I have a dataframe $n$ by $m$ representing $m$ timeseries of returns (each column is a different time series) with total $n$ number of observations, I want to find weight vector of length $m$ such that the sharpe ratio of the resulting time series is maximized (defined as average of column / std of column)

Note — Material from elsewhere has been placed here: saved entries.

Every row gives one point. The window is the flat piece filled in between its corners: a triangle in 3 columns, a solid with four corners in 4, and so on. A path goes straight from each point to the next, and from the last back to the first. After which points does the path pass through the window?
(in the rows, 128 means zero)

Window (3 x 3):
[[ 66 149 177]
 [187 109 165]
 [125  75 123]]
Path:
(1): [ 86  65 179]
(2): [131  94 114]
(3): [137 119 103]
(4): [170 116 218]
(5): [163  60 168]
(6): [174 111 107]
(7): [ 96 109  98]
(8): [ 99  69 166]
(9): [150  85 162]
(10): [157 109 135]
(11): [ 92 156 158]
(12): [ 51 132 194]
Through the window after points: 1, 3, 9, 11

Window (3 x 3):
[[125 136  68]
 [158 123 110]
 [126 128 218]]
Path:
(1): [152 155  75]
(2): [134 176 104]
(3): [161  61  92]
(4): [108 107 140]
(5): [132 166 169]
(6): [113 164 164]
(7): [127  80 120]
(8): [ 95 117  85]
(9): [203 176  86]
(10): [125 166 199]
(11): [131  65 210]
(12): [ 71  90 107]
Through the window after points: 2, 8, 10, 12

Window (4 x 4):
[[ 96 127 116 110]
 [130 226 130 102]
 [182  53 171 142]
 [ 56 152 145 137]]
Path:
(1): [142 172  92 166]
(2): [ 67 191 141  85]
(3): [125  76 162 115]
(4): [123  92 129 166]
(5): [115 198 113 137]
(6): [135 152 163  51]
(7): [ 87  91 167 113]
(8): [ 76 115 121 167]
(9): [115 104 125 163]
(10): [118  59 192  98]
(11): [118  78 142 103]
(12): [115  44 167 201]
Through the window after points: 5

Window (6 x 6):
[[ 51 117 138 110 118 147]
 [208 138 105 137 195 144]
 [128 225 113 109 129  41]
 [144  68 184  80  39 177]
 [106 121 159 152 189 103]
 [116 175 156 187 120 116]]
Path:
(1): [151 130 101 117 139  98]
(2): [ 67  94 128 162 104  31]
(3): [ 99 188 168 105 123 179]
(4): [117 174 174  96 155 132]
(5): [130  65 135 145  77 110]
(6): [125  98 111  90  77  82]
(7): [136 135 164  90 125 151]
(8): [129 200 176  64 150 145]
Through the window after points: 4

Window (6 x 6):
[[138  71 186 151  98 128]
 [126  80 115 159 117  30]
 [135 126 121 165 150 149]
 [141 172  99 119 113 187]
 [ 57 137  99  89 132  98]
 [152 129 108 102 146 184]]
Path:
(1): [198  95 249 136  90 124]
(2): [ 80  76  94 153 124 138]
(3): [105  90 129 118 105 142]
(4): [168 122 171 159 146 122]
(5): [155 136 178 130 137 131]
(6): [111 120  52 138  96 120]
(7): [150 101  52 125 130 229]
(8): [159 142 156 142 137 142]
(9): [165 169 158  83 153 170]
(10): [ 85 108  88 116 126 125]
(11): [128 121  77 146 105 153]
(12): [133 161 145  91 127 146]
(13): [114 161 187 153 145 109]
(14): [133  52 101 134 102 150]
(15): [106  52  92 203  98  96]
(16): [127 138 110 120 145 100]
Through the window after points: 1, 3, 5, 9, 13

Window (8 x 8):
[[ 86  86 158 148 137 150 160 151]
 [ 76 169  67 107 176  48 113 178]
 [146 103 192 155 190 105  98 108]
 [ 56 203  89  52 162 114 183 167]
 [118 195  97 195 206  82 130  70]
 [ 97 174 144 143  69  35  99 171]
 [192  98 136 176 150  37 101  82]
 [153 166 133 198  92 163  80 117]]
Path:
(1): [155 152 143 143 132  68 150 199]
(2): [ 84 123 144 151 128  91  94 101]
(3): [ 66 147 106  98 131  70 101 105]
(4): [105 171  96 114 197  61 162 179]
(5): [147 156 117 167 165  69 136 136]
(6): [ 58 123 108 116 131  95  74 112]
(7): [ 70 167  98 115 137  64  75  72]
(8): [117 167 117 131 136  93 178 196]
(9): [109 136 157 151 151 120 164 163]
(10): [ 63  75 115 113 116 136  95 101]
(11): [102 147 140 150 121  77  94  83]
(12): [164 163 150 166 173 113 155 192]
Through the window after points: 1, 5, 9

Window (9 x 9):
[[ 83  84 102 129 173  46 100 184 145]
 [ 17  63 155 134  88 167 150  25 187]
 [163 146 162 134 151 144 231 132 120]
 [130 179 147 184  94 125 209 171 112]
 [129 182 118 133 133  68 188 140 155]
 [111 165  98 169 168  73  99 131 107]
 [143 143  83 138 109 135 152 132 141]
 [106  66 186  67 100 109  60  74 172]
 [136 201 170 132 126 198 208 144 165]]
Path:
(1): [147 145 174 196 118  76 129 124 173]
(2): [ 70 105  81  86 144  91 163 139 121]
(3): [102 166 124  99  93  96 151 113 109]
(4): [147 139 126 208 173 113 172 173 160]
(5): [143 144 144 205  93 144 135 134 165]
(6): [106 181 136  99 163 122 178 138 123]
(7): [116 162 146  79 131 135 167 125 136]
(8): [ 98  96  85 246 163  60 116 127 178]
Through the window after points: 3, 5

Window (11 x 11):
[[101 202  90 141 154 147 147 114 158 122 138]
 [ 68  87 125 138 118 115  92  73 161 149 102]
 [185 101 193 158 104 151  82 117 174 207  80]
 [188  80  88 114 118 152  74 143 172 194  80]
 [ 64 185 111 117  75  98 150 124 148  45  66]
 [ 90 160  85 188  83 126 149 148 106   7 115]
 [157 146 112 111 146 159 126 116  67 159  98]
 [133 110 108 125 117  94 179  86 142  24 101]
 [131 127 168  98 135  99  85 145 142 192 160]
 [128 161  61 155 132  76 196 123  92 140 112]
 [120 104 167 114 120 180 144 173 149 204 122]]
Path:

I tried using cvxpy to accomplish this, but I am getting a DCP rules error. Is there a way to do this in cvxpy? If not, what about cvxopt? My suspicion is that I have not formulated it in a convex way. I can change the problem to maximize return subject to the standard deviation be below a certain threshold. But I dont want to set an arbitrary threshold

import pandas as pd
import cvxpy as cp
import numpy as np

df = pd.DataFrame([[0.01, -0.005],
                   [-0.005, -0.005],
                   [0.02, 0.01],
                   [0.01, -0.005],
                   [-0.03, 0.0025],
                   [0.01, -0.005],
                   [0.01, 0.001],], columns=["a","b"])
m = len(df.columns)
n = len(df)
A = np.array(df.values)
x = cp.Variable(m)
objective = cp.Maximize(cp.sum(A@x) / cp.sum_squares(A@x - cp.sum(A@x) / n))
constraints = [sum(x)==1, x<=np.array([1]*m), x>=np.array([0]*m)]
prob = cp.Problem(objective, constraints)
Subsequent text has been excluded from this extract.